Feelings should be personal, though they needn’t be:
Besides the mild disappointments and the ordinary pleasures
Each day brings, the hurt time heals, there’s the wonder
That this life exists at all, that something as familiar as the sky
Could persist in my absence, that the present is the limit of the life
In which I find myself and feel, deep inside a space
Filled with my own breath, the exhilaration and unspoken
Sadness of a world—my world, the only world—
Held together by memory, that ends at death.
~

John Koethe of Milwauwkie, Wisconsin is the recipient of the 2007 Theodore Roethke Prize for his poems, “On Happiness” & “Persistent Feelings,” published in Poetry Northwest‘s Spring-Summer 2007 v2.n1 issue.When asked about the two poems he says, “I usually work on poetry and philosophy at different times of the year. A while ago I was asked to serve as a commentator on Susan Wolf’s Tanner Lectures at Princeton the following year, on what makes life meaningful. I was in poetry mode at the time, but since I couldn’t help thinking a bit about what I might say, I just decided to incorporate some of those thoughts into a poem, which became ‘On Happiness.’ I don’t really think of it as a philosophical poem, though a number of philosophers (as well as poets) put in appearances.
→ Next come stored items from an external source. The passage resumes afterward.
Below are the code and all the weights of a small trained network. Each question names an input and a target symbol and asks about switching units off, where a switched-off unit gives its printed mean instead of its output.

import numpy as np


def w(rows, s, z=0):
    codes = np.array(rows[::2]) - 128.0
    scale = np.full(codes.shape[1], s)
    scale[-1] = z or s
    return codes * scale


def norm(h):
    return h / np.sqrt((h * h).mean(-1, keepdims=True) + 1e-5)


def f(y):
    return np.maximum(y, 0)


def softmax(a):
    e = np.exp(a - a.max(-1, keepdims=True))
    return e / e.sum(-1, keepdims=True)


def log_softmax(a):
    a = a - a.max(-1, keepdims=True)
    return a - np.log(np.exp(a).sum(-1, keepdims=True))


def net(x, mask):
    ids = ['ΓΛΦΩβζημπ'.index(c) for c in x.split()]
    T = len(ids)
    res = E[ids] + P[:T]
    r = norm(res)
    for j in range(3):
        rows = slice(3 * j, 3 * j + 3)
        q, k, v = (r @ M[0][rows].T for M in (Q, K, V))
        z = softmax(np.where(np.tri(T) > 0, q @ k.T / 3**0.5, -1e9)) @ v
        o = O[0][rows]
        res = res + np.where(mask[j], z, o[:, -1]) @ o[:, :-1]
    y = f(norm(res) @ A[0][:, :-1].T + A[0][:, -1])
    res = res + np.where(mask[3:7], y, B[0][:, -1]) @ B[0][:, :-1]
    return log_softmax(norm(res)[-1] @ U[:, :-1].T + U[:, -1])


Q, K, V, O, A, B = {}, {}, {}, {}, {}, {}
E = w([
[86,93,169,156,154],'Γ',
[216,118,138,171,122],'Λ',
[66,132,114,166,35],'Φ',
[128,155,40,104,89],'Ω',
[90,173,219,212,95],'β',
[124,36,123,161,147],'ζ',
[214,195,152,129,135],'η',
[50,157,121,137,151],'μ',
[208,118,2,153,166],'π',
],0.0071)
P = w([
[107,88,205,17,9],'0',
[87,174,107,240,170],'1',
[95,175,103,232,173],'2',
[93,171,95,245,162],'3',
[94,189,101,238,153],'4',
[96,188,112,233,167],'5',
[110,184,100,251,160],'6',
[92,190,111,231,165],'7',
[101,177,84,251,170],'8',
],0.0022)
Q[0] = w([
[124,128,101,173,152],'head 0',
[139,119,133,131,130],'head 0',
[124,164,116,166,154],'head 0',
[89,118,129,106,252],'head 1',
[75,204,120,166,97],'head 1',
[168,189,27,133,115],'head 1',
[246,100,172,90,136],'head 2',
[82,173,178,151,108],'head 2',
[241,177,154,36,204],'head 2',
],0.022)
K[0] = w([
[137,124,119,68,58],'head 0',
[131,128,133,111,141],'head 0',
[124,110,116,96,67],'head 0',
[120,95,117,80,250],'head 1',
[87,234,142,138,115],'head 1',
[155,195,40,96,73],'head 1',
[220,119,102,237,149],'head 2',
[131,166,197,125,54],'head 2',
[247,239,133,179,211],'head 2',
],0.019)
V[0] = w([
[37,159,66,104,86],'head 0',
[142,157,111,4,226],'head 0',
[167,212,44,208,118],'head 0',
[195,248,124,94,152],'head 1',
[38,186,79,114,105],'head 1',
[157,89,51,115,74],'head 1',
[64,55,91,156,129],'head 2',
[174,80,194,195,58],'head 2',
[246,91,47,128,101],'head 2',
],0.016)
O[0] = w([
[191,208,87,94,66,254],'head 0',
[100,82,189,16,126,10],'head 0',
[16,173,32,110,91,83],'head 0',
[168,147,247,79,101,61],'head 1',
[87,37,126,81,94,235],'head 1',
[163,170,57,86,74,100],'head 1',
[89,119,177,75,154,201],'head 2',
[90,45,183,199,59,164],'head 2',
[186,21,44,140,142,73],'head 2',
],0.013,0.0087)
A[0] = w([
[159,83,195,139,99,136],'neuron 0',
[127,157,175,148,208,4],'neuron 1',
[179,73,83,60,178,134],'neuron 2',
[108,118,185,7,212,83],'neuron 3',
],0.021,0.0041)
B[0] = w([
[118,165,99,111,54,253],'neuron 0',
[119,179,152,123,244,197],'neuron 1',
[53,137,173,79,179,239],'neuron 2',
[171,6,124,150,38,224],'neuron 3',
],0.019,0.0064)
U = w([
[63,141,69,86,92,104],'Γ',
[164,5,157,148,109,150],'Λ',
[171,89,79,47,196,109],'Φ',
[96,122,132,175,220,124],'Ω',
[207,148,109,179,73,3],'β',
[114,166,73,190,144,207],'ζ',
[115,145,206,154,165,128],'η',
[188,196,160,60,88,152],'μ',
[87,84,207,113,104,152],'π',
],0.011,0.0036)

Each question gives the input, a string of symbols that net reads in full, and the target symbol t.
The units are the heads (3 rows each of Q, K, V and O) and the neurons (one row each of A and B). Each row of codes is followed by its name. A weight is (code - 128) times the scale printed after its matrix; where a second scale follows, it is the last column's (O, A, B and U).
mask holds one flag per unit, heads first, then neurons. A switched-off unit (its flag False) gives its mean, the last column of its rows in O or B, instead of its output. The means were averaged over made-up inputs and are rounded, as every weight is.
A unit's drop is (log p(t) with every unit on - log p(t) with that unit switched off) / (log p(t) with every unit on - log p(t) with every unit switched off).
The circuit of an input: a set's keep is (log p(t) with only the set's units on - log p(t) with every unit switched off) / (log p(t) with every unit on - log p(t) with every unit switched off). Starting from all 7 units, units are removed one at a time, each time the one whose removal leaves the highest keep (on an exact tie, the one counted first), for as long as the keep stays at least 0.8.
circuit, biggest first: the units of the circuit, biggest drop first
unit that matters most: the unit with the biggest drop
k most important neurons: the k neurons with the biggest drops, biggest first
heads that matter: for each layer, one digit per head in row order, 1 if its drop is at least 0.15 and else 0, layers parted by /
drop when u is switched off: that unit's drop, to one decimal
input Λ π Λ μ β Λ ζ, target Ω: heads that matter	100
input Φ μ μ η Γ Γ, target ζ: circuit, biggest first	(head 0)
input Γ Γ μ Γ μ π π Γ, target η: circuit, biggest first	(head 2; head 0)
input Γ π β, target η: heads that matter	000
input ζ μ π Ω π η Λ, target Λ: heads that matter	001
input ζ π Γ, target Λ: heads that matter	001
input π Ω π β η Γ η, target Γ: heads that matter	110
input Γ β η β ζ Γ Λ, target Λ: heads that matter	101
input ζ μ μ Φ, target Λ: heads that matter	011
input μ Γ ζ μ Λ π β, target η: heads that matter	011
input Λ π π Γ η ζ π, target Ω: 3 most important neurons	(neuron 2; neuron 3; neuron 0)
input μ π Γ Λ Γ, target η: heads that matter	111
input μ μ ζ, target μ: heads that matter	101
input μ Φ η π η ζ μ, target μ: heads that matter	101
input π μ η π π Ω, target μ: unit that matters most	head 2
input η β β ζ, target Ω: circuit, biggest first	(head 1; head 0)
input Ω μ ζ μ, target Φ: heads that matter	001
input μ π π Ω Λ η π π β, target μ: 2 most important neurons	(neuron 2; neuron 3)
input Γ π μ β μ, target π: drop when neuron 3 is switched off	0.0
input μ Γ Φ β Γ Γ μ ζ μ, target μ: drop when head 2 is switched off	1.0
input μ π π μ Γ π, target Φ: drop when neuron 2 is switched off	0.1
input β μ π Γ η μ β Γ ζ, target ζ: drop when head 2 is switched off	-0.1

“‘Persistent Feelings’ began on a long drive a few summers ago when I was listening to several long CDs–in particular the ‘Quine Tapes,’ which are low-fi recordings of the late Robert Quine (the nephew of the American philosopher W.V. Quine) made by the Velvet Underground in the late Sixties, when he was a law student and long before he became Lou Reed’s guitarist.”

The editors also asked Koethe if he would, as this year’s Roethke Prize winner, discuss one of Roethke’s poems from the Poetry Foundation’s web site. He chose “Root Cellar.”

“I’ve always had somewhat mixed feelings about Theodore Roethke’s poems, though I certainly admire them. Sometimes I find their insistent physicality off-putting, but I do like the intensely closed-in feeling of some of his greenhouse poems like ‘Root Cellar.’ In fact, I used part of the last line, ‘. . . breathing a small breath,’ as an epigraph in a poem I wrote recently.”

Read Theodore Roethke’s “Root Cellar.”

Reader Comments

Linda Conley writes via email, “I should always regret the assured empiricists who know life ends at death. Is that certain? I love this man, this poet, this philosopher. But my sympathies, really, are in order here. So vague, so beautiful, his words, line after line, and yet, the dismal, finally, after all this beauty, his foreshadowing of the ineffable, how does this poet just lose it ALL like that? He’s so close. What happens to these fine minds? Are they so besotted with the contemporary? Can they not see through the debasing simplicity of modernism? That life here for us remains so profound? To miss THAT? Whatever happened to our sense of the eternal? How gifted, how profound, how eternal somehow is the human species unlike the lower among us! So close a DNA structure and yet! Song, beauty! Romance! Divine Dinners! When did it disappear, finally and forever? That glowing recommendation of the human soul? The love of things only Human? That reverence for what it is that makes us human? That for me is the saddest part of what it is I see around me here, with the intellectuals that inhabit the academia, the pages of literacy — this finality, the loss of Love, Eternal Love, alas.”

John Koethe‘s  most recent book, Sally’s Hair, was published by HarperCollins in 2006 He is Distinguished Professor of Philosophy at the University of Wisconsin-Milwaukee.